Question

The value of \(\cos^{-1}\left(-\frac{\sqrt{3}}{2}\right) + \sin^{-1}\left(\frac{1}{2}\right)\) is equal to

• A. $\frac{\pi}{3}$
• B. $\frac{\pi}{4}$
• C. $\frac{\pi}{6}$
• D. $\frac{\pi}{2}$
• E. $\pi$

Hint:

Always check principal value ranges before evaluating inverse trigonometric functions.

Answer 1

Answer: (E)

Concept: Use principal value ranges: \[ \sin^{-1}x \in \left[-\frac{\pi}{2}, \frac{\pi}{2}\right], \quad \cos^{-1}x \in [0, \pi] \]

Step 1: Evaluate $\cos^{-1}\left(-\frac{\sqrt{3}}{2}\right)$
We know: \[ \cos\theta = -\frac{\sqrt{3}}{2} \] Reference angle: \[ \frac{\pi}{6} \] Since cosine is negative in second quadrant and $\cos^{-1}x \in [0,\pi]$: \[ \cos^{-1}\left(-\frac{\sqrt{3}}{2}\right) = \pi - \frac{\pi}{6} = \frac{5\pi}{6} \]

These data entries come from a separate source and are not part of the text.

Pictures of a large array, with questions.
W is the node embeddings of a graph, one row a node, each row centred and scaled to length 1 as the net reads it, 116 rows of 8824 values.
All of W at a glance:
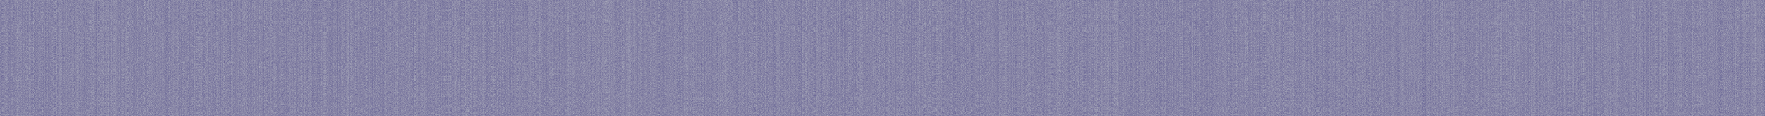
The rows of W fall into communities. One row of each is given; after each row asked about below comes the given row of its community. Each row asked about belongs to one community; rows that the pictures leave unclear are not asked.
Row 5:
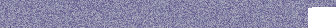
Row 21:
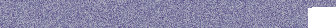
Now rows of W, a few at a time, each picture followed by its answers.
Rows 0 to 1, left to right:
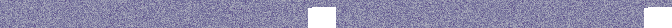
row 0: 21
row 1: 5
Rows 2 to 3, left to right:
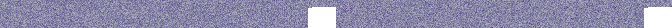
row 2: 5
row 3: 5
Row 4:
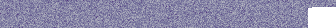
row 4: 5
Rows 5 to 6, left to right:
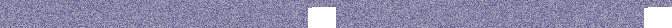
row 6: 21
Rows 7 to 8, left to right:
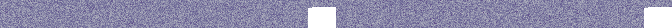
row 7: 5
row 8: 5
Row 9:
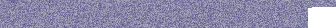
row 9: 21
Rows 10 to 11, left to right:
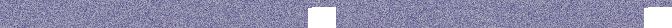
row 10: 21
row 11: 5
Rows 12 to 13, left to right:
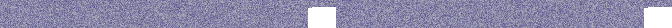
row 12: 5
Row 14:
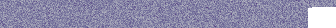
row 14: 5
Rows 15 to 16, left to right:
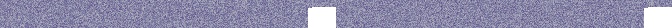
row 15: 5
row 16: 5
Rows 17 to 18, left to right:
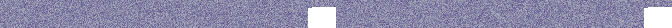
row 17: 5
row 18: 21
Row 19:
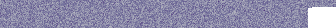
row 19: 5
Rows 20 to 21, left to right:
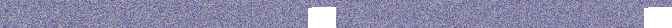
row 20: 5
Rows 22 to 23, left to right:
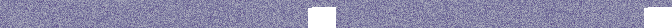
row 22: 21
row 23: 21
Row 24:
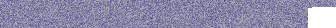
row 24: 21
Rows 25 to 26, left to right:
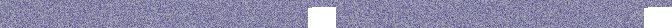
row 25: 5
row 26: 21
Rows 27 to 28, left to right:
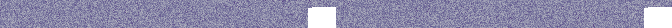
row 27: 5
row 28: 5
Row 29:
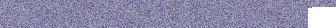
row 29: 5
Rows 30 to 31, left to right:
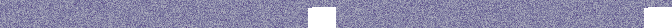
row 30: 5
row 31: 5
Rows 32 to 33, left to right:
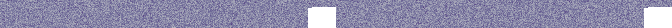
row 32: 21
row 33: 21
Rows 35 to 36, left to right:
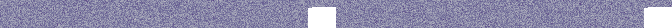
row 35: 5
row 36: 21
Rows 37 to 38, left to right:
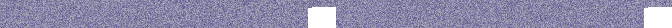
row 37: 21
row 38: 5
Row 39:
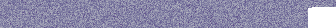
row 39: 21
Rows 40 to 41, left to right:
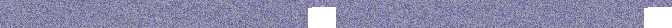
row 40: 5
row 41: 21
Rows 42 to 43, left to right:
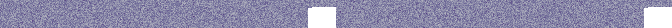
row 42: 5
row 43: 21
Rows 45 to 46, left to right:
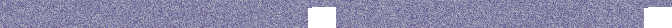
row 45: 5
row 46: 21
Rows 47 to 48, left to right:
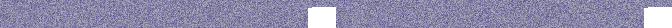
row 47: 21
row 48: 21
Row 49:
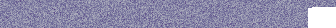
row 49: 21
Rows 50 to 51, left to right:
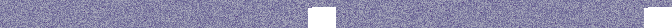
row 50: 21
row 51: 21
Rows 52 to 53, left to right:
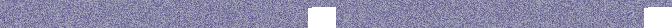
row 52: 21
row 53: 5
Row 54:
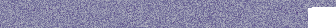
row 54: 21
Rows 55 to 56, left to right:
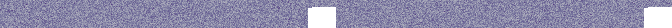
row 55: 5
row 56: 21
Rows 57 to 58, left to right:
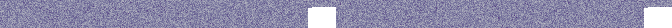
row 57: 5
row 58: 5
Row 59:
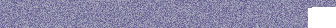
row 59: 21
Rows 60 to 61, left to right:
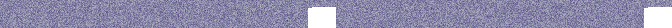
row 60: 5
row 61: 5
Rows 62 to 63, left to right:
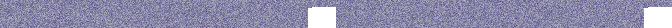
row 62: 5
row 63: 21
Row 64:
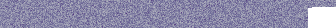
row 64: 21
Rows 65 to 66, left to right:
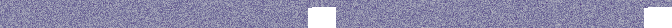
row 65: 5
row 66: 21
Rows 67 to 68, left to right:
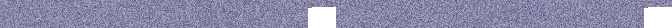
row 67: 21
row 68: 5
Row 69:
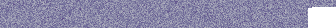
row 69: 5
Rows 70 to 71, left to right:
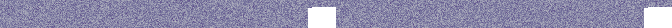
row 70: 21
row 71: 5
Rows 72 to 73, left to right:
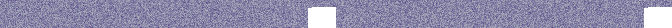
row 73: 5
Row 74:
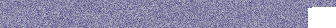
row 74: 5
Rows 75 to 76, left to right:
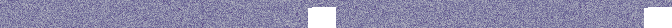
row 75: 21
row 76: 21
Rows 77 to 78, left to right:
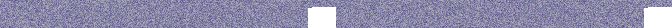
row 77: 21
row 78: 21
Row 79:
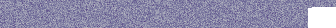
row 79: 21
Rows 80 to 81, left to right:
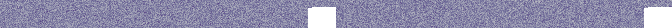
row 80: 21
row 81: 5
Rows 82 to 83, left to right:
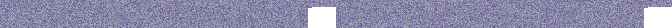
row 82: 5
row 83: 21
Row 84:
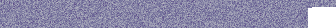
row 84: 5
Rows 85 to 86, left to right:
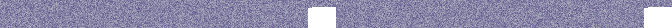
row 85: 5
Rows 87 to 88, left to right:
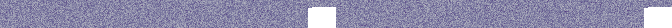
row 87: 5
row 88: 21
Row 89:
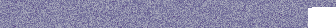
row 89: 21
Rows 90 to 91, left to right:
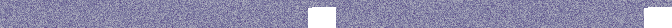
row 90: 5
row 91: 21
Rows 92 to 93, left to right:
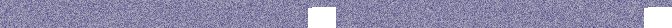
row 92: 5
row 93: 5
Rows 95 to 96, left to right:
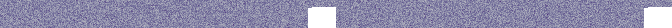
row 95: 21
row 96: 21
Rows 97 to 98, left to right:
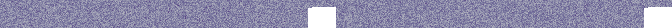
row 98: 5
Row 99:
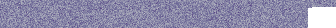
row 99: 5
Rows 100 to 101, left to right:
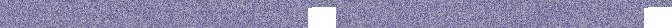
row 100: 21
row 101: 21
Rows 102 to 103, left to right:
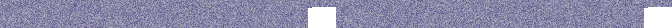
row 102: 5
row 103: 5
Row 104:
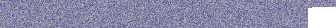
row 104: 21
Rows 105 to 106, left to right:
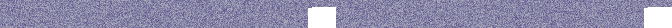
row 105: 21
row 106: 21
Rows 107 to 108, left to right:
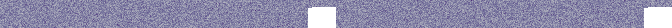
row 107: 5
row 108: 5
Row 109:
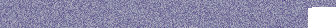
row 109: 5
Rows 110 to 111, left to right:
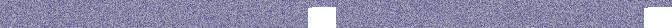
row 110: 5
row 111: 5
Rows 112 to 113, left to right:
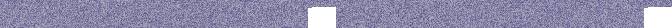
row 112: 21
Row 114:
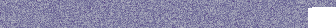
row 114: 5
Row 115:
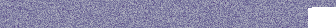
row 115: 21
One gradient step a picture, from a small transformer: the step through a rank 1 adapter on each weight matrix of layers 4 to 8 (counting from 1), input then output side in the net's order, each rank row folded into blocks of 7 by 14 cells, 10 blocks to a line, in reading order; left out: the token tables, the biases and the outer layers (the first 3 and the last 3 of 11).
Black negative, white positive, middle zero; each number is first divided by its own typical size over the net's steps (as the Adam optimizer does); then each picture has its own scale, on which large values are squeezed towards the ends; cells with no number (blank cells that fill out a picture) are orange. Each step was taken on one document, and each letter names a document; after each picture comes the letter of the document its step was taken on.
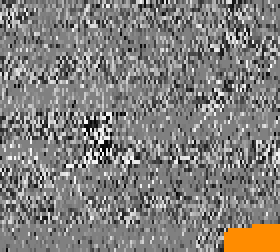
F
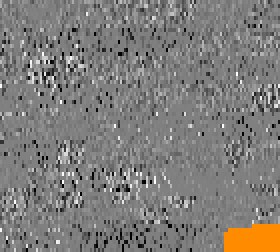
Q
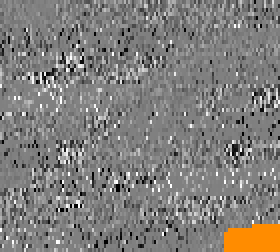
Q
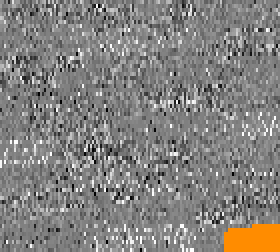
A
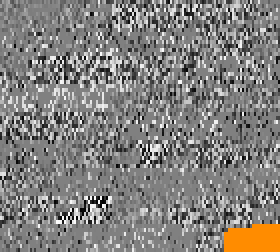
F
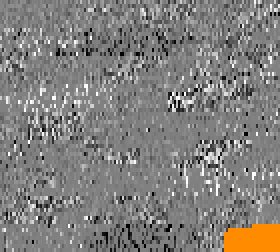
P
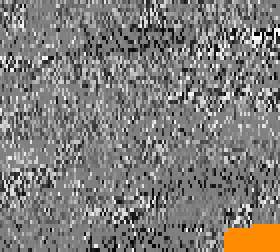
F
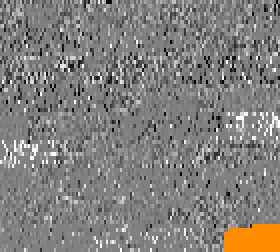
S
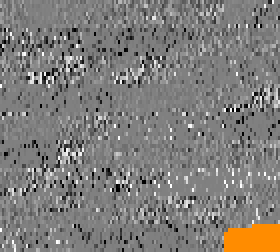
Q
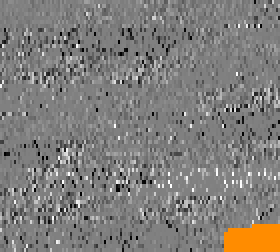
Q
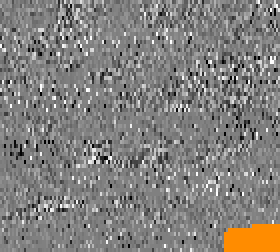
P
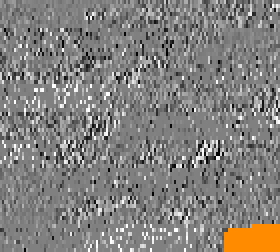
S
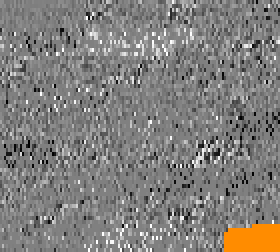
S
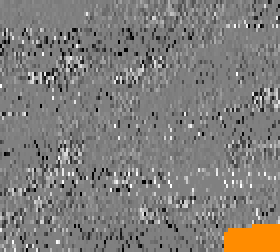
Q
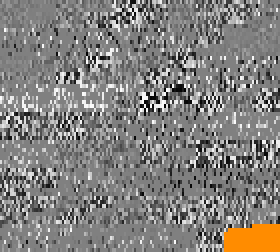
F
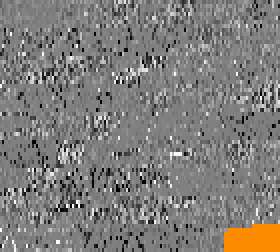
Q
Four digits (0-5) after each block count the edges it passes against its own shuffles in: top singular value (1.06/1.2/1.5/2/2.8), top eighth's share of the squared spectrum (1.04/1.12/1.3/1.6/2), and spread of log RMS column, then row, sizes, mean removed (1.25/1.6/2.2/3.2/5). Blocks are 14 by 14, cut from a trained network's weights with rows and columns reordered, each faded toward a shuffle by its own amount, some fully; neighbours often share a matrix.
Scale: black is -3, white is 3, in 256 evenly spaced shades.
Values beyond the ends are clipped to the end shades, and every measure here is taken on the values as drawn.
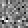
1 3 1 1
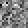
2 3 0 0
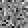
0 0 0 0
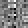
3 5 2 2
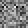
2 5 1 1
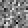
0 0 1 0
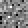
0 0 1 0
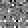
2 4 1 1
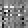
2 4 1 2
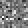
2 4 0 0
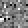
1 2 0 0
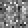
1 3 0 1
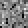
0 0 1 0
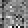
2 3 1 2
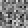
1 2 0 1
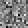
2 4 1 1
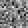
0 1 0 0
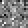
0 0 0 0
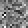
1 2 0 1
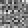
2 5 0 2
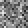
1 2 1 0
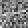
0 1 0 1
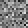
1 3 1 0
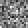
2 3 0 0
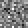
1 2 0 0
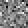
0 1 0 0
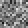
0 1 0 0
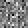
0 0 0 0
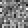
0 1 0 0
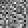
3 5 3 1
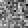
0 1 0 0
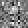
3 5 2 0
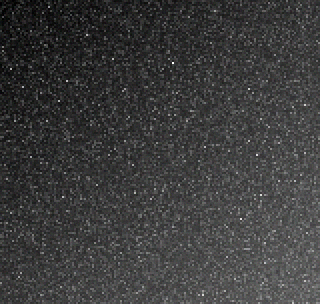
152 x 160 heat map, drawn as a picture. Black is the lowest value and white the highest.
Fine speckle covers the field. The bottom right is the ninth with the highest average. No row or column stands out. The field climbs toward the bottom right. Neither half mirrors the other. The top left is the ninth with the lowest average.
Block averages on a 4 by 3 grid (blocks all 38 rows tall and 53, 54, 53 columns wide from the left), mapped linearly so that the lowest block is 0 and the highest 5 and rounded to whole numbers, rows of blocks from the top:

Step 2: Evaluate $\sin^{-1}\left(\frac{1}{2}\right)$
\[ \sin\theta = \frac{1}{2} \Rightarrow \theta = \frac{\pi}{6} \] Since $\sin^{-1}x \in \left[-\frac{\pi}{2}, \frac{\pi}{2}\right]$: \[ \sin^{-1}\left(\frac{1}{2}\right) = \frac{\pi}{6} \]

Step 3: Add both values
\[ \frac{5\pi}{6} + \frac{\pi}{6} = \pi \] Final Conclusion:
Option (E)